Is there a standard deviation of a continuous function?

Question

Suppose we are given a continuous function $f \colon [a, b] \to \mathbb{R}$. The mean value of $f$ on $[a, b]$ is defined as $$ \mu = \frac{\displaystyle \int_a^b f(x) \; \mathrm{d}x}{b - a}. $$ Question: is there any way to define a continuous standard deviation of $f$ on $[a, b]$? For example, if $f$ is constant on $[a, b]$, the continuous standard deviation should be zero.

Answer 1

Well, we normally define $$ \sigma := \sqrt{ \frac 1 n \sum (x_i - \mu)^2 } $$ as the standard deviation of data points $x_i$ with mean $\mu$. The most natural extrapolation of this formula would be $$ \sigma := \sqrt{ \frac{1}{b-a} \int_a^b \left[ f(x) - \frac{1}{b-a} \int_a^b f(y) \, \mathrm{d} y \right]^2\, \mathrm{d} x} $$ (Why natural? Well, you clearly know the average value formula. When one thinks of an integral as a continuous analogue of summation, it falls together nicely.)

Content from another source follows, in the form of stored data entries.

A small network was shown many inputs. Here are its activations along a few directions, one row for each input.
In each table, some parts of the input vary, and every possible input appears once, in random order.
Descriptions start from the smaller parts, as in this example, which fits no table here: one of 3 separate values, together with either a single point or one of 11 places around a ring or (one of 4 places along a line, together with one of 5 places around a ring).
Shared parts are said once, and a part with two or three values counts as separate values.
(in the rows, 128 means zero)

Other details of the inputs vary at random and push rows far along two fixed directions, the same in every table; ignore that.
These rows show it; all are for the same input, with only those details redrawn:
[129 146 128 121 136 115 118 108 129 158 160 104 113 174 150  87]
[116  99 105 131 104 137 132 147 150 111 132 117 132 101  99 184]
[115 100 105 130 104 138 132 148 150 111 132 117 132 100  98 183]
[132 155 127  96 155 133 130 131  92 128 103 128 152 114 166 122]
[130 146 128 121 138 115 117 109 130 158 160 104 113 174 150  87]
[129 146 128 121 136 115 117 108 130 158 159 104 113 174 150  87]
[129 146 129 121 136 116 117 108 130 158 160 104 113 174 150  87]
[125 130 127 148 115 101 107  90 170 184 213  81  76 225 127  66]

A family of inputs:
R1: [126 140 129 123 138 134 130 119 125 131 125 146 118 140 138 107]
R2: [123 140 131 128 136 127 118 131 117 147 127 151 125 141 135 111]
R3: [159 150 151 159 134 103 123 104 135 160 139 110 117 170 125  68]
R4: [116  99 121 142  95 135 128 155 148 111 132 151 122 100  91 184]
R5: [135 156 134 130 129 118 123 100 132 144 161 112 104 173 151  82]
R6: [127 140 124 114 136 127 125 125 119 138 134 115 132 138 146 118]
R7: [119 102 114 139  97 142 139 147 152  99 128 143 124  98  90 181]
R8: [123 137 139 115 131 122 121 127 117 132 139 126 128 139 153 121]
R9: [108  84 125 153  85 126 117 147 170 123 173 127 103 131  87 170]
R10: [109  87  99 155  94 132 131 138 181 130 155 132 102 130  68 158]
R11: [143  93 130 146 105 132 143 134 142  92 108 112 145  88  85 175]
R12: [136  87 116 180 102 122 133 135 177 124 131 116 119 119  53 150]
R13: [104  74 121 153  91 133 123 142 172 113 165 135  96 128  87 170]
R14: [124 149 133 108 157 133 128 135  90 135  94 167 142 116 157 109]
R15: [101  78 109 147  94 128 124 139 173 125 162 119 104 129  86 167]
R16: [121 135 135  90 153 148 137 146  82  91  73 160 160  74 168 157]
R17: [120 138 132  98 155 147 128 163  78 106  73 170 172  71 157 155]
R18: [149 141 137 108 159 140 144 141  80 105  49 134 192  63 136 147]
R19: [115 101 100 156  88 131 127 133 178 129 161 113 108 128  77 162]
R20: [158 155 149 132 161 126 139 120  98 120  78 139 149 113 139  93]
R21: [136  79 124 162 101 125 138 121 170 109 135 103 119 117  68 161]
R22: [124 134 137 126 137 128 126 124 119 133 128 155 111 141 141 110]
R23: [129 146 125 122 136 132 132 115 125 126 128 129 118 135 144 109]
R24: [133 148 136 119 131 112 119 108 128 151 164 103 109 173 155  92]
R25: [130 161 122 104 157 138 136 126  97 127  95 141 147 110 159 109]
R26: [134 153 135 131 134 115 119 108 133 160 157 129 108 175 144  81]
R27: [128 150 146  97 147 131 128 127  89 116 108 140 143 119 178 122]
R28: [110  92 103 129 106 139 139 147 151 107 129 120 130  97  98 182]
R29: [117  96 124 141  94 139 132 151 146 101 132 151 118 100  93 185]
R30: [129 151 126 132 139 118 117 109 134 168 152 131 112 177 138  75]
R31: [125 138 152 128 132 117 112 112 124 146 165 130 104 177 160  86]
R32: [162 159 153 133 152 123 138 121  96 119  82 135 153 113 143  98]
R33: [119 135 130 117 138 125 117 128 118 139 134 129 131 140 148 117]
R34: [113 128 133 122 141 129 117 132 118 138 133 145 125 140 144 109]
R35: [114  93 112 129 103 142 140 142 150  96 129 122 122  97 104 187]
R36: [130 142 134 114 130 127 129 118 118 121 137 114 123 140 154 122]
R37: [149 140 140 118 163 125 139 116  96 131  84 121 163 113 140 101]
R38: [154 135 145 134 136 115 130 112 119 134 118 106 141 132 128 108]
R39: [137 160 124  97 147 146 141 147  83  96  69 151 170  65 159 158]
R40: [153 151 137 124 158 141 144 152  82 106  39 153 188  57 128 143]
- What is each input in this table made of? => one of 5 places around a ring, together with either one of 2 separate values or one of 6 places around a ring
- Changing only the place on the ring of 5 turns R13 into R31. The same change can be made to R21. Which row results? => R11
- Change only the place on the ring of 5 in R32. List by row number the other rows that result. => R3, R12, R20, R40
- Change only the place on the ring of 6 in R34. List by row number the other rows that result. => R10, R14, R15, R25, R28

A family of inputs:
R41: [125 160 126  95 178 140 127 142  77 144  84 160 160 116 176 103]
R42: [124 113 109 148  92 118 123 108 178 137 184  79  96 164 103 137]
R43: [133 162 114 110 150 129 132 108 115 149 138 122 134 154 164  93]
R44: [119 127 116 128 132 120 118 119 141 163 159 108 126 164 127 110]
R45: [105  88 123 151  86 137 116 161 163 118 149 149 112 113  77 171]
R46: [169 158 161 163 161  93 117  80 124 182 136 101 124 195 135  21]
R47: [108  88 126 141  81 137 130 139 162  94 145 136 101 109  88 179]
R48: [103  96  85 122 109 163 149 174 140  83  86 162 145  43  86 222]
R49: [123  98 116 148  98 111 116 120 170 148 185  77 104 162  97 136]
R50: [115  86 144 149  92 112 107 124 170 141 186 116  81 171  92 128]
R51: [119 101 135  99 128 148 142 171  95  63  63 146 178  29 129 212]
R52: [176 184 149 126 181 126 152 109  74 122  48 142 173 108 162  81]
R53: [138 154 149 113 145 120 125 102 109 123 139 118 118 152 174  95]
R54: [134 177 140  98 160 139 138 135  75 124  91 176 140 112 184 103]
- Changing only one part turns R44 into R43. The same change can be made to R46. Which row results? => R52
- What is each input in this table made of? => one of 2 separate values, together with either a single point or one of 6 places around a ring

A family of inputs:
R55: [152 142 143 120 151 127 139 124  98 116  83 120 163 100 139 123]
R56: [146 155 134 119 149 120 129 111 111 142 118 107 140 141 150  94]
R57: [147 144 139 128 155 130 136 132 100 126  78 147 158 102 130 113]
R58: [118  95 125 153  93 129 126 133 167 120 159 130 101 134  91 155]
R59: [116 151 126  95 147 127 118 123 104 144 139 123 130 147 175 109]
R60: [133 115 125 143 123 135 137 146 131 112  98 147 142  90  98 155]
R61: [114 132 141 139 123 105 100 101 151 177 207 116  76 219 148  63]
R62: [113 143 129 100 147 139 124 146  94 126 105 164 143 108 161 134]
R63: [137 112 133 143 120 134 138 144 128 104  98 141 142  90 102 159]
R64: [106  97 103 142  97 131 125 136 168 130 163 123 103 135  93 158]
R65: [137 155 131 119 148 125 127 116 111 144 121 130 132 144 150  93]
R66: [120 117 112 116 117 142 137 142 130 103 117 124 138  93 121 174]
R67: [113  93 122 156  85 112 115 110 188 145 210  94  73 187  97 127]
R68: [125  93 123 152  92 125 131 127 168 114 158 105 109 129  88 160]
R69: [130 154 139 119 147 127 124 120 109 139 123 149 124 143 156  93]
R70: [137 112 128 134 118 134 140 141 128  98 101 121 148  87 107 168]
R71: [135 112 115 141 125 135 139 142 135 115  96 127 151  89  92 157]
R72: [153 147 151 137 152 116 128 112 109 141 108 127 139 140 137  83]
R73: [131 116 114 135 123 138 138 146 133 112 100 133 148  88 101 160]
R74: [121 113 124 121 114 140 136 144 128  94 116 131 137  92 123 175]
R75: [110  94 109 158  82 111 113 107 199 157 223  82  69 198  91 122]
R76: [111  99 106 147  96 131 128 133 170 127 159 121 103 133  90 156]
R77: [125 139 137 107 142 139 130 139  97 112 102 156 143 105 154 136]
R78: [123 152 135 114 148 128 122 124 107 142 126 151 123 146 159  96]
R79: [129 117 115 122 117 138 139 142 129 103 109 120 146  90 113 173]
R80: [118 144 139 107 139 119 113 114 115 149 158 120 113 169 172  95]
R81: [137 148 136 117 147 136 134 135  98 120  89 157 149 104 143 123]
R82: [140 112 118 134 122 133 140 138 133 107 101 108 157  88  98 165]
R83: [140 148 149 134 142 115 122 107 120 148 140 129 113 166 148  77]
R84: [124 188 142  87 178 119 110 106  80 174 136 138 127 182 211  44]
- What is each input in this table made of? => one of 5 places around a ring, together with one of 6 places along a line
- Changing only the place on the ring of 5 turns R60 into R56. The same change can be made to R78. Which row results? => R75
- Change only the place on the line of 6 in R61. List by row number the other rows that result. => R58, R63, R72, R77, R83
- Change only the place on the ring of 5 in R84. List by row number the other rows that result. => R59, R61, R62, R80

This could be simplified by noting that $$ \mu := \frac{1}{b-a} \int_a^b f(x) \, \mathrm{d} x $$ is ultimately just some constant, so you would get (after some careful algebra) $$ \sigma = \sqrt{ \frac{1}{b-a} \int_a^b f^2(x) \, \mathrm{d} x - \mu^2} = \sqrt{ \frac{1}{b-a} \int_a^b f^2(x) \, \mathrm{d} x - \left( \frac{1}{b-a} \int_a^b f(x) \, \mathrm{d} x \right)^2} $$

I will note that this doesn't entirely match up with the notions we usually have from, say, probability theory though -- but if one wants to take the average of a function (as opposed to the expected value of data) as a starting point, it feels reasonable enough. Whether it's useful is another question.

Note that $\sigma = 0$, as desired, if $f$ is constant, to point out something you explicitly desired.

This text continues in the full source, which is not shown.